Наш герой сделал довольную гримасу, наслаждаясь зрелищем, достал из сумки звериную шкуру, растянул ее на земле и, опираясь спиной о ствол огромной сосны, уселся, закуривая трубку так же спокойно, как будто находился в одном из трактиров городов союза.

Между тем авантюристы не спали в своем лагере, а, напротив, были на страже.

Этот необычайный огонь на расстоянии ружейного выстрела от их окон был тотчас замечен часовыми, которые удивлялись, что путешественник расположился так близко от их укреплений, вместо того чтобы просить у них гостеприимства, в котором, без сомнения, не получил бы отказа.

Лейтенант Маркотет был извещен об этом странном обстоятельстве, но тоже ничего не понял.

Он приказал только часовым не спускать глаз с незнакомца и пошел об этом объявить капитану.

Постучав легко в дверь, лейтенант вошел в хижину, которую занимал капитан с того времени, когда привезли в лагерь незнакомку. Склонясь над картой, он с большим вниманием обозначал по временам некоторые пункты булавками, которые часто переставлял.

Услышав шаги лейтенанта, капитан быстро поднял голову.

-- Неужели я не могу пользоваться свободной минутой? -- сказал он с досадой. -- Что вам еще надо?

-- Еще -- слово упрека, капитан, а я сегодня только первый раз вас беспокою.

-- Правда, но другие до тебя меня досаждали.

-- Если вы хотите, то я уйду, -- возразил лейтенант, несколько смутясь.

-- Вот будет кстати! Неужели ты делаешься так же глуп, как и другие?..

-- Но, капитан...

-- Хорошо, говори, зачем пришел.

-- Честное слово, я сам не знаю!

-- Не знаешь? Не смеешься ли ты уж надо мною? Это было бы не вовремя.

-- Сохрани меня Боже! Но обстоятельство так странно...

-- Что ты там болтаешь? О каком обстоятельстве говоришь?

-- О том, которое происходит, капитан.

-- Что же такое происходит? Ну, говори же, черт возьми!

-- О, нет, я лучше уйду.

-- Вот что выдумал -- уйти?

-- Да, потому что вы со мной никогда так не обходились.
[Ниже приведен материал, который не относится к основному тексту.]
Below are the code and all the weights of a small trained network. Each question names an input and a class and asks about switching units off, where a switched-off unit gives its printed mean instead of its output.

import numpy as np


def w(rows, s, z=0):
    codes = np.array(rows[::2]) - 128.0
    scale = np.full(codes.shape[1], s)
    scale[-1] = z or s
    return codes * scale


def norm(h):
    return h / np.sqrt((h * h).mean(-1, keepdims=True) + 1e-5)


def f(y):
    return y / 2 * (1 + np.tanh(0.7978845608 * (y + 0.044715 * y**3)))


def log_softmax(a):
    a = a - a.max(-1, keepdims=True)
    return a - np.log(np.exp(a).sum(-1, keepdims=True))


def net(x, mask):
    res = np.array(x, float).reshape(1, 5) / 4 @ E
    u = 0
    for l in range(3):
        y = f(norm(res) @ A[l][:, :-1].T + A[l][:, -1])
        res = res + np.where(mask[u : u + 3], y, B[l][:, -1]) @ B[l][:, :-1]
        u += 3
    return log_softmax(norm(res)[-1] @ U[:, :-1].T + U[:, -1])


A, B = {}, {}
E = w([
[125,231,180,182,54,145,144,127,166,133,47],'x0',
[113,175,149,55,252,122,225,120,217,151,102],'x1',
[123,119,134,126,127,126,119,138,137,127,123],'x2',
[97,92,81,116,135,196,189,193,60,110,53],'x3',
[121,124,194,147,155,70,154,174,69,192,126],'x4',
],0.0043)
A[0] = w([
[81,191,159,140,107,14,28,71,195,169,200,4],'L0N1',
[141,140,29,76,70,248,102,66,217,3,140,44],'L0N2',
[54,135,39,114,120,249,179,228,19,106,52,27],'L0N3',
],0.0033,0.0024)
B[0] = w([
[192,73,133,124,92,230,221,147,127,127,162,204],'L0N1',
[20,56,157,254,161,76,141,77,123,131,109,252],'L0N2',
[187,78,180,92,80,208,182,154,175,131,203,246],'L0N3',
],0.0073,0.0023)
A[1] = w([
[120,69,56,77,147,91,111,100,53,113,197,146],'L1N1',
[129,217,136,171,64,106,144,115,133,160,71,94],'L1N2',
[124,107,254,146,131,57,178,190,27,239,139,3],'L1N3',
],0.0046,0.0035)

-- Еще б, ты пришел в такую минуту.

-- Я ее не избирал.

-- Правда, я виноват. Садись, возьми сигару, и перестанем переливать из пустого в порожнее.

-- Насилу-то, -- пробормотал лейтенант, закуривая сигару.

-- Ты не сердишься на меня?

-- Я никогда на вас не сержусь.

-- В добрый час, ссора наша кончилась, и можешь теперь сказать, зачем пришел.

-- Сейчас и в нескольких словах.

-- Ну, я слушаю.

-- В долине появился какой-то путешественник, который вместо того, чтобы прямо войти в наш лагерь, остановился у кучки сосен и разложил большой огонь. Это заметили наши часовые.

-- Что ты мне рассказываешь? -- воскликнул капитан, вздрогнув.

-- Истину! Впрочем, вам легко в этом убедиться, возьмите подзорную трубу, встаньте на пороге хижины, и вы рассмотрите этого молодца так же хорошо, как бы он находился подле вас.

-- Удивительно! -- прошептал капитан, -- я не ждал его так скоро.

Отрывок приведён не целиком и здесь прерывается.